De zeilen samenvoegen door de kiel tussen de twee zeilen te leggen. Hou
rekening met het feit dat de zoom aan de achterzijde moet komen. Na het
samenvoegen de zoom platstikken aan een van de zeilen. Zie
detailtekening (B-B).
De tunnel van de spreider is gemaakt van dacronband van 4 cm breed. Vouw
eerst de strook dubbel en pers de naad stevig zodat die duidelijk
aanwezig blijft. Leg de voorste stofrand van het achterzeil in de strook
dacron tegen de vouw aan en speld de dacronstrook dicht. Nu de strook
vaststikken aan het zeil. Zie detailtekening (C-C). Voor de whisker
dient men een paar tasjes te vervaardigen. Voer die uit in dubbele
dacron zodat de glasfiberstaaf er niet doorheen kan prikken. Aan het
achterzeil dient men ook een toombevestiging te naaien. Hiervoor kan een
lusje worden gemaakt van in vieren gevouwen spinnakerzoomband. Over de
tunnel heen vouwen en vaststikken achter de vrij te houden tunnel. De
staander moet er goed kunnen passeren. Op alle punten waar we de vlieger
opspannen etc. maken we dacron versterkingen. Aan de top een lusje
naaien waar de splitdop in komt. Dit lusje maak je van een lijntje wat
op de dacronverstevigingen wordt vastgenaaid. De punten van de voor- en
achterzeilen worden ook voorzien van een opspanlijntje. Dit bevestigen
we later aan de splitdoppen die aan de uiteinden van de spreider komen.

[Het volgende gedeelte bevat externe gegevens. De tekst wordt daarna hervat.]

Known rows, with every step that occurs:
Q > Z > P > B > G: [ 1.60 -0.94 -0.19 -1.96 -0.01  1.45 -0.40  2.59  0.28  0.87  3.71  0.97
  0.45  2.01 -2.10 -1.17  2.04  4.04 -1.94 -2.44]
C > G > Z > P > B: [ 1.70 -0.65  0.96 -5.18 -0.24  4.13  1.86  1.54 -0.88  0.65  4.43  1.76
  0.60  3.24 -2.26  1.22  0.85  3.33 -3.31 -0.98]
D > K > Q > Z > P: [ 1.56  3.00  0.99 -2.32  0.67  0.63  0.02  1.16  0.02  1.07  1.64  3.03
  0.65  2.46 -0.36  0.38  6.55  3.97 -1.26  0.11]
D > Z > P > C > G: [ 1.83 -0.02  1.06 -4.69  1.51  4.57  0.95  2.44 -1.84  2.05  0.80  2.64
 -0.79  1.62 -0.29  2.74  3.32  2.87 -5.19 -1.30]
B > P: [ 1.71  1.84  0.26 -1.31 -0.70  1.21 -3.17 -1.07  0.08  1.26 -0.47  1.90
 -2.66  1.57 -0.69  1.83  2.52  3.51 -1.96  0.16]
Q > Z > P > B > D: [ 0.81 -1.06  1.38 -1.04 -1.79  2.59 -1.22 -0.14 -0.59  0.96  3.91  2.32
  0.68  1.02 -2.01 -1.87  2.14  2.48 -2.45 -0.16]
Z > P: [ 4.41  1.97  1.08 -2.88 -1.21  1.15  0.09 -0.04 -2.32  0.99  1.75  2.55
 -0.34  0.11 -0.33  2.43  3.16  2.52 -1.68 -0.03]
G > Z: [ 0.89 -0.09 -1.35 -2.26  0.05  2.07 -0.91 -1.55 -0.28  1.66  2.57  1.43
 -0.45  2.56  0.24  0.86  1.64  0.82 -0.93  0.42]
G > Z > P: [ 2.93  1.34 -0.49 -2.33 -0.14  2.55  0.80 -0.75 -1.73  1.92  3.06  1.54
 -0.68  1.58 -0.74  1.60  3.00  1.57 -1.60  0.25]
Q > K > P: [ 1.32  0.25  0.03 -2.63  0.74  0.05  2.10 -2.29 -0.43  0.42  2.07  2.49
  0.88  2.44 -0.84  1.70  1.75  3.54 -0.37 -0.08]
D > Z: [ 0.91  0.35 -1.00 -2.01  0.63  2.02 -0.88 -1.24 -0.11  2.17  0.07  2.00
 -1.36  2.06  1.08  2.30  2.76  1.19 -2.68 -0.48]
Q > Z > P: [ 3.50  0.85  0.81 -1.84 -0.61  0.70 -0.16  1.65 -1.53  1.57  2.97  2.69
  1.09  0.04 -0.58  0.29  4.79  2.65 -1.33  0.36]
K > G: [ 0.54  1.77  0.42 -3.90 -0.53  0.75 -1.25 -2.07  1.25  0.87  1.15  3.80
 -0.52  1.39 -0.04  2.51  1.43  4.01 -1.07 -1.64]
K > Q: [ 1.80  2.10  0.56 -3.65  0.76  0.74 -1.16 -2.48  0.76 -0.27  0.88  3.27
 -0.42  1.86  0.90  1.60  3.54  3.45 -0.22  0.31]
P > C > G > Z: [-0.11 -1.85 -0.28 -4.96  1.04  4.33 -0.61  1.46 -0.48  1.37  2.81  1.87
  0.20  3.12 -0.07  0.55  0.94  1.80 -2.86 -0.03]
K > Q > Z: [ 0.94  1.12  0.30 -2.56  1.34  0.39 -1.37 -0.75  1.61  0.40  2.03  3.31
  0.70  1.78  0.83 -0.47  5.28  3.56 -0.06  0.61]
P > C > G: [ 1.23 -1.37  1.32 -5.52 -0.08  3.03 -1.29  2.33 -0.95  0.44  1.38  2.98
  0.77  1.64  0.30  1.31  0.96  2.89 -2.97 -0.34]
D > K: [ 0.73  0.97  0.00 -2.65 -1.80  0.59 -1.97  0.41 -0.78  1.17  0.09  2.10
  0.15  2.87  0.44  2.01  1.68  1.69 -1.74  0.03]
C > G > Z > P > B > Q > K: [ 0.31  0.69 -1.03 -4.78  1.22  4.53  2.02  1.59  0.27  0.39  3.80  0.99
 -0.53  5.13 -2.46  0.89  1.76  3.56 -1.19 -1.53]
Z > P > C: [ 3.13  0.92  1.28 -3.11 -0.42  2.39  0.06  0.87 -2.57  1.11  2.00  2.70
  1.08 -0.15 -0.04  1.17  1.13  1.26 -2.84  0.40]
K > P > C > G > Z: [-0.73 -1.84  0.06 -4.44  2.50  4.54  0.89 -0.46  0.09  1.60  2.68  2.18
 -0.27  3.13 -1.05  1.37  0.50  4.01 -3.57 -0.56]
G > Z > P > B > D: [ 0.30 -0.72  0.01 -1.57 -1.26  4.48 -0.25 -2.54 -1.00  1.28  4.11  1.19
 -1.14  2.40 -2.22 -0.62  0.33  1.37 -2.68 -0.34]

Rows:
[ 0.37 -1.43  1.01 -3.94 -0.96  5.40  0.12 -0.33 -0.70  0.84  3.98  1.47
 -1.84  3.22 -2.90  0.21  1.47  3.72 -3.31 -1.25] : C > G > Z > P > B > D
[ 3.24  0.67  0.46 -4.70  0.05  3.49  1.12  1.38 -1.61  1.47  3.08  1.76
 -1.38  2.34 -1.45  2.41  3.98  3.86 -2.30 -0.78] : C > G > Z > P
[ 0.61 -0.69  1.17 -3.40  0.76  5.67 -0.71  0.45 -1.71  2.16  0.36  2.41
 -3.24  1.53 -0.96  1.57  3.86  3.28 -5.18 -1.32] : B > D > Z > P > C > G
[-0.35  1.93  1.90 -2.59 -1.13  2.87 -0.89 -2.46  0.13 -0.15  1.31  2.64
 -1.11  3.45 -1.61  0.35  2.07  3.60 -2.69 -0.85] : Z > P > B > D > K > Q
[-3.46 -2.12  0.15 -2.86  1.21  5.61 -1.12 -1.41  0.11  2.12  1.16  1.50
 -2.63  4.97 -2.10  0.47  1.17  4.00 -4.25 -1.05] : B > D > K > P > C > G > Z
[ 3.05  1.76 -0.09 -2.02  0.46  2.36  0.67 -0.54 -1.50  2.38  0.64  2.03
 -1.69  1.14 -0.05  3.02  4.02  1.79 -3.30 -0.64] : D > Z > P
[-1.00 -1.07  0.88 -3.62 -1.59  5.16 -0.26  0.68 -0.80  1.26  3.05  1.11
 -1.69  4.90 -3.09  0.40  1.35  3.42 -4.00 -1.65] : C > G > Z > P > B > D > K
[ 2.24  0.21  0.06 -3.07 -0.57  1.87 -0.14  0.92 -0.52  0.33  2.46  0.95
 -0.83  2.11 -1.92  1.07  0.37  3.92 -2.31 -2.91] : Z > P > B > G
[ 1.66  0.70  0.02 -2.33  1.30  3.62  0.71  0.41 -1.94  2.50  0.88  2.25
 -0.40  0.77  0.39  1.81  2.23  0.50 -4.48 -0.28] : D > Z > P > C
[ 1.42  0.01 -0.07 -2.92 -0.42  3.30  1.53 -0.56 -1.03  1.09  4.59  1.44
  1.24  2.47 -1.51  0.40 -0.09  0.94 -2.67 -0.35] : G > Z > P > B
[-0.02  1.66  1.45 -2.83  0.24  1.32  0.91  1.26  0.73  0.27  3.07  3.02
  2.62  3.38 -1.05 -0.63  3.39  3.39 -2.38 -0.40] : D > K > Q > Z > P > B
[ 1.56 -0.14  1.60 -2.15 -2.40  2.97 -0.91 -1.82 -1.34  0.40  2.64  2.09
 -0.62  1.06 -1.82  0.32  0.38  2.27 -2.79 -0.64] : Z > P > B > D
[ 0.10  0.35  1.54 -1.85 -3.03  2.84 -1.34 -0.73 -1.40  0.85  1.70  1.71
 -0.56  2.65 -2.02  0.51  0.44  2.04 -3.43 -0.89] : Z > P > B > D > K
[-5.01 -0.45 -0.57 -2.22 -0.94  3.98 -1.77 -3.37  2.46  1.59  2.55  1.99
 -1.25  5.43 -2.13 -0.36 -1.40  2.44 -2.87 -2.32] : P > B > D > K > G > Z
[-2.84  0.40 -0.85 -0.97  0.88  2.36 -1.60 -0.04  2.59  1.46  1.05  1.74
  0.18  4.51 -1.33 -0.06  0.57  3.90 -2.62 -1.35] : D > K > P > B > Q > Z
[-1.52  0.55  0.41 -2.59 -0.50  4.45  0.16 -3.88  1.10  1.43  4.06  2.40
 -1.61  2.73 -2.92  0.00 -0.03  3.51 -2.66 -2.34] : K > G > Z > P > B > D
[-0.94  2.14  0.46 -3.63 -1.16  0.62 -1.52 -0.85  1.21  1.40  0.11  3.23
 -0.48  3.01 -0.24  2.73  1.44  3.83 -1.78 -1.98] : D > K > G
[ 1.41  1.23  1.58 -3.14  0.84  1.51  1.06  0.11  0.85 -0.10  4.01  3.33
  2.57  1.55 -0.79 -0.88  3.40  3.57 -1.72 -0.09] : K > Q > Z > P > B
[ 1.88  0.83  2.30 -5.30  2.30  2.89  0.69  2.97 -0.18  0.29  2.76  4.08
  1.27  1.29 -0.50 -0.18  5.86  5.31 -2.41 -0.12] : K > Q > Z > P > C > G
[-0.75  1.20 -0.48 -4.05  1.96  3.03  3.03 -0.82 -0.35  1.55  4.50  2.78
  1.55  2.58 -1.51  0.18  1.24  2.15 -1.38 -1.14] : Q > K > G > Z > P > C
[ 0.29  2.63  0.39 -3.33  0.17  0.70 -1.25 -1.37  0.74  0.20 -0.12  2.74
 -0.57  3.56  0.78  1.95  3.51  3.17 -0.93 -0.13] : D > K > Q
[ 1.63  0.29 -0.27 -2.59  0.70  3.88  0.63  0.07 -2.11  1.98  3.43  1.66
  0.64  1.23 -0.39  0.24  1.17  0.25 -2.78  0.58] : G > Z > P > C
[-0.86  0.90 -0.11 -4.22  0.70  2.47  4.12 -1.47  0.71  0.78  5.74  2.43
  2.25  3.81 -2.56  0.31 -0.10  2.93 -1.20 -1.97] : Q > K > G > Z > P > B
[-3.66  1.08 -2.49 -3.45  1.84  3.31  0.54 -2.42  3.63  0.76  3.46  1.80
 -0.10  5.45 -1.41 -0.01 -0.95  2.67  0.06 -2.30] : P > B > Q > K > G > Z
[-0.05  1.49  0.06 -3.70  1.39  3.95  1.05 -1.15 -0.14  2.25  3.49  3.03
  0.08  1.48 -0.98  1.08  0.85  2.57 -2.76 -1.36] : K > G > Z > P > C
[-1.66  0.61  1.21 -4.43  0.26  5.31  0.24 -0.89  0.77  0.22  2.73  1.85
 -2.22  5.59 -2.77  0.48  3.13  4.97 -3.24 -1.66] : C > G > Z > P > B > D > K > Q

Als laatste ook een opspanlijntje naaien aan de achterkant van de
achterkiel. Hiermee spannen we de staander op.
FRAME
Om de beide frame staven met elkaar te verbinden gebruiken we een stukje
gewapende slang. Hierin maken we eerst twee gaten zodat de staven elkaar
kunnen kruisen. Hiervoor kan een messing koppelbus van ø 4 mm dienen.
In de boormachine geklemd is dit pijpje goed te gebruiken om keurige
gaatjes in de slang te snijden. Bevestig in het ene gat de messing
koppelbus en laat door het ander gat de staander lopen.
Schuif op alle uiteinden de splitdoppen. De vlieger is nu op te spannen.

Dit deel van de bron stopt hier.